17 phone calls on this topic came to me just yesterday, and I have maybe 30 more calls to return today on this same topic.
"Bart, do you think me switching from my current website to a Zillow PAW Website is a good idea?"
Short answer: Nope.
Unless you just woke up from a seven month nap, let me address this one on AR and answer this question for you all so I don't have to put the same answer in another 154 emails as I did yesterday.
HISTORY: Last year, Zillow acquired a real estate technology firm, "Diverse Solutions," for just over $7 million dollars in a cash plus stock deal. The tiny IDX shop in Irvine, California was pretty happy. They no doubt celebrated, drank champagne, bought new cars and life went on pretty smooth.
Until a few days ago.
Customers with the exsting $29 to $129.90 Diverse Solutions website flooded Zillow's switchboard asking about the new PAW service price:
- How can I switch?
- Should I switch?
- What do I get?
- Is it SEO friendly, blah, blah, blah.
Sources told me that countless agents were left on hold for an eternity, many upset agents were no doubt routed to the sisters of voice mail mercy.
Like all big companies that gobble up smaller, more agile ones... Zillow took the IDX technology from Diverse Solutions and boiled this down into a mass-marketing, me-too set of Website packages that are surprisingly not that different from what you bought from Advanced Access, eNeighborhoods, or a Pullan Communications Website just but 5 years ago.
The goal being, 300,000 (or more) real estate agents paying $10 bucks each translates into a nice pile of cash flow for a call center of 7 people and 3 automated servers that cost $508 a month at Rackspace.com
Cost: $32,900 a month. Zillow grosses $303,450 (or more) a month = $270,550 a month.
Is this a bad thing from an evil empire? Not at all. This is what I would do if I acquired Diverse Solutions. It's simply business 101. You buy up smaller companies and add their technology to your own. I call it the BORG Technique and it's practiced by every successful company I know.
Does Zillow really care that you have a state of the website and high page rank on Google? Yes, but not that much.
They are no different than Point 2 Agent, or Dominion Enterprises.
Zillow wants $2 million in cash flow a month from selling you a watered down $10 a month website, sprinked with an iFrame IDX feed. No big deal here. Thanks to Zillow, they will pump hundreds of thousands of more real estate websites into an already over-crowded sea of me-too real estate websites. It's more white noise for home buyers to sort through. Google will love it because you'll be shelling out thousands of dollars competing for eyeball space with AdWords ads.
Lots of train wrecks in disappointments are coming. But Zillow and Google will be laughing all the way to the bank.
80,000 of you will sign up this month, and 40% of you will fire them 30 - 60 days later. It's just how this works. Nobody can afford to give you any kind of live human support for $10 bucks a month. It's going to cost them over $6 bucks just to maintain the website, pay for electricity, the people to make the server work, etc.

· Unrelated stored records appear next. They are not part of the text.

Each row is where one point has got to under a steady rotation. How many ticks took it there?
The counts run from 0 to 75.
[-18  -7 -14  19  38 -44 -22  66 -58 -70  -5  52 -67 -42  11]  4
[ 30 -32 -42  62  47 -79  30  38 -77  29  15 -18  44 -26   6]  57
[ 17 -28 -12  91  82 -37 -16  -1 -13   8  70   8   3   5 -73]  41
[  7  -3 -19  70  55 -40 -31  59 -56  14  83  12 -44  -7 -41]  29
[-26 -47   0  26  82 -40 -50  -5   1 -92   1  71 -29 -18 -35]  6
[ 10 -15 -31  64  49 -50  34  35 -77  54  35 -17  12 -13 -24]  56
[ -2 -20 -30  46  51 -68  54  33 -93  54  30 -41  26 -22  -9]  63
[ 35 -69 -25  77  84 -82 -15   7   7  -3  -4  16  49  -4 -47]  46
[  3 -34 -27  45  40 -80  40  40 -89  32 -29 -35  42 -35  20]  64
[-15 -38 -12  15  61 -46 -32  33 -24 -99 -21  64 -39 -27 -11]  5
[-15  -2 -28  79  69 -48  50   1 -53  71  47 -24  22  -7 -54]  62
[ -5   5 -11  66  66 -19 -20  39 -37  -8  83  31 -56  -9 -45]  22
[-26   9 -14  38  52 -33 -13  57 -59 -12  74  36 -90 -20 -26]  9
[ 43 -44 -40  59  57 -70 -13  79 -63  -4  12   6  25 -29  -5]  44
[  -2   -5  -40   45   49  -55   64   27 -113   56   -6  -39   15  -30
   -3]  70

Terry Pullan, former CEO of Pullan Communications was acquired in 2007 by Dominion Enterprises. Terry told me they received over 100,000 sign ups a month from agents switching from other firms. 45% of them cancelled the next month or failed to pay their bill and were shut off.
So is Zillow's PAW any better when it comes for natural SEO page ranking on Google? Not at all.
Because thousands of the same content on the same server, same IP address is not going to do squat for gaining you any SERP ranking on Google. Their crawler now looks at the class-C block of IP addresses and when it finds the same website pages, on the same server and the same me-too template driven content... Google is not really going to be kind to pushing you up to a natural, page one ranking.
This is not hard to understand why. If you're a REALTOR in San Francisco, and you want to rank for "bay area homes for sale," or "san francisco homes for sale," do the math. There's 10 natural positions on Google. This is like 10 homes for sale around the lake or with ocean front. These 10 positions, like homes are going to be hard to get. And last time I checked, beach front or lake front homes are going to be expensive.
Zillow's PAW Website for $10 bucks will most likely never have a natural page one, #1 ranking on Google. Unless of course you're an agent selling real estate in Wink, Texas.
The former Google AdSense business manager of 7 years is on our payroll, so we know a few things about how Google is going to crawl and rank your site.